Cross-Entropy Decomposed Piece by Piece | Generated by AI
Question: Break down the cross-entropy formula H(p, q) = −Σₓ p(x) log q(x) = 𝔼_{x∼p}[−log q(x)] piece by piece.
Answer:
Cross-Entropy: Layer by Layer
What the formula is saying
H(p, q) = −Σₓ p(x) log q(x)
You have two distributions:
p(x)— the true distribution (labels, ground truth)q(x)— the predicted distribution (model output, softmax logits)
The formula asks: on average, how many bits does it take to encode samples drawn from p, using a code optimized for q?
Piece-by-piece decomposition
−log q(x) — the surprisal (self-information) under q
This is the cost of encoding event x if you designed your codebook assuming q. If your model says q(x) = 0.01 but x actually happens, you pay −log(0.01) = 6.64 bits. If q(x) = 0.99, you pay almost nothing.

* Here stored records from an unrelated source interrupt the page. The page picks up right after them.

In the rows, zero is written as 128.
Each named move below is a turn or a mirror, shown by a few rows before and after it. Which moves, in which order, take the first row of each later pair to the second? The first pair is answered.
risif (before => after):
[119 171  84 116 131 128 143 133 129 158 142 125 139 136 138 123 120 111
 124 146 110 117 136 189] => [117 146 131 125 141 130 129 135 140 124 120 149 151 133  92 171 160 129
 131 102  80 144 105 159]
[141 195  78  58 144 114 158 129 105 208 134 125 134 127 141 116  96 147
 160 184  93 169 213 189] => [139 149 163  72 159 118 133 131 123 148  95 159 160 121  68 200 165 175
 174 107  41 214 156 142]
[152 167 182  91 144 137  86 148 185 101 135 168 151 116 135  92  90 174
 164 114 104 191 144  68] => [149 186 147  86 141 136  99 147 175 125 153 155 143 119 169  56  62 161
 155 147 126 173 168  87]
[112  79 103 119 120 112 133 130 109 130 102 121 147 113 150 142 142  98
 111  90 106  61  81 178] => [113  83  99 117 117 113 136 131 108 133 103 122 146 111 154 139 137  98
 109  91 107  60  83 180]
Les (before => after):
[158 119  98 132 146 129 106  91 124 129 114 118 156  83 106 158 148 155
 127 111 144 121 112  96] => [158 116  87 137 143 128 109  87 115 139 120 115 151  79 114 150 137 148
 123 122 152 106 114 105]
[139 136 116 148 115 139 158 148 117 134 137 141 137 143 175 113 128 163
 157 156 152 126 124 105] => [135 136 124 141 115 139 157 149 125 130 132 148 145 149 170 116 139 165
 162 148 150 140 128  99]
[158 153 149 117 111 147 142 120 137 144 139 133 104 174 152  84 100 136
 168 121 137 143 143 122] => [160 154 156 113 113 149 140 119 142 140 133 137 108 176 146  91 108 144
 171 112 129 153 142 117]
[166 127 188 163  94 139 122 138 136  62 159  76  93 148 139  77  95 127
 115 161 165 117  96 120] => [158 126 188 164  88 137 129 144 137  67 156  79  97 156 144  73 102 123
 119 163 178 121 110 124]
mune (before => after):
[121 134 123 127 138 128 152 128  97 144 100 132 130  70 136 158 114 160
 171 161 122 112 155  93] => [125 125 139 133 140 133 135 127 109 126  96 137 135  72 108 184 130 162
 162 137  90 121 128  95]
[138 126 136 158 136 141 133 139  87 132 103 127 111 122 139  81  88 132
 123 145 185 108 116 131] => [147 112 157 164 145 147 109 138 102 101  99 134 120 124  97 121 116 134
 107 110 140 124  69 132]
[148 171 105 123 148 142 118 137 127 106 139 128 119 132 161 111 136  96
 133 127 105 157 125 162] => [148 170 106 122 148 141 118 136 127 108 141 128 119 133 161 113 135  98
 132 125 106 159 125 162]
Tiz (before => after):
[ 99 131 116 117 114 136 147 133 137 136 127 142 127 173 158 123 135 107
 118 137 136 162 178 153] => [133 149  96 128 135 155 132 125 127 139 152 122 103 140 170  98  90 124
 115 162 128 131 140 147]
[104 131 147 119 123 132 139 177 112 144  96 149 100 146 152  91 163 195
 175 118 159 134 166  55] => [146 159 126 120 154 154 110 160 111 140 120 136  81 111 143  86 124 220
 163 137 108 121 118  59]
[125 134 135 118 124 123 138 120 133 143 113 143 132 115 136 127 127 142
 153 135 147 145 163 104] => [141 144 124 121 136 131 128 115 131 139 124 137 122 101 135 123 107 151
 149 144 131 133 141 105]

(two moves a pair)
[128 156 137 114 168 138 111 121 108 133 129 124 118  88  99 131 104 165
 148 136  85 138 124 117] => [125 166 113 113 156 134 123 119 102 153 138 114 111  92 124 110  86 153
 146 157 110 119 142 131] => risif then Les
[ 93  71 144 146 127 129 135 161 139 124 118 146 154 106 139 174 146 103
 151 134 146  99 136 118] => [ 97  91 109 135 123 130 141 159 134 147 133 132 145 106 165 145 118  97
 146 162 161  84 154 136] => Les then risif
[104 151  99 100 166 132 127 134  96 150 128  79  76 100 146 120 128 104
 102 168  97  97 158 178] => [101 131 136 104 167 129 107 139 119 116 116  93  94 120 103 167 179 103
  88 120  59 128 127 179] => Les then mune
[150 157 106 122 157 121 112 133 138 125 144 118 117 103 111 127  87 157
 133 156  91 130  97 131] => [147 132 135 132 155 117 109 135 136 106 129 130 125 106  88 153 111 157
 138 129  87 135  82 111] => Les then risif
[147 147 106 140 129 127 112 123 160 118 150 125 120 151 128 128 106 119
 119 138 150 107 100 143] => [146 136 114 145 131 126 110 122 156 106 143 128 121 146 118 140 113 121
 119 127 144 106  85 137] => risif then Les
[121 103 108 123 141 144 143  82 117 131 118 130 136 139 129 115 130 108
 103 111 120  95 146 120] => [121  99 112 124 140 144 145  83 114 130 114 133 134 139 133 115 132 109
 108 112 125  94 151 113] => risif then mune
[116 148 123  93 158 125 149 115 131 115 117 141 164 112 112 152 143 166
 139 137  68 150 146 123] => [ 85 114 129 112 124 104 180 127 116 131 107 139 165 139 141 132 153 132
 147 139 148 128 182 114] => Les then Tiz
[110 154 106 172 148 142 124 144 117 117 131 131 103 136 118 109 114 114
  93 148 180 104 153 148] => [ 91 152 119 157 137 136 129 149 130 111 115 149 123 153 100 135 149 107
  93 125 166 133 170 155] => Tiz then Tiz
[132 217 133  95 177 133 116  85 120 123 172 117 103  98 100 104 114 127
 135 151  74 143 105 140] => [ 74 191 157  81 141  98 155 108 125 135 135 142 134 150 104 120 179  98
 149 123 122 179 181 144] => mune then Tiz
[ 90 114 162  93 177 112 159 111  98 148  74 159 177 132  80 194 161 127
 171 137  89 118 187 115] => [118 156  97  88 186 123 158  97  83 183 115 130 147 108 127 135  83 125
 154 202  98  77 189 146] => risif then Tiz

Σₓ p(x) · [−log q(x)] — weighted average over the true distribution
You’re not sampling uniformly. You weight each event’s cost by how often it actually occurs under p. Rare true events contribute little even if your model is wrong about them. Frequent true events dominate.
𝔼_{x∼p}[−log q(x)] — same thing, expectation notation
Exactly equivalent. Draw x from the real world (p), then measure surprise under your model (q). This is the cleaner way to read it: expected surprise of model q, under reality p.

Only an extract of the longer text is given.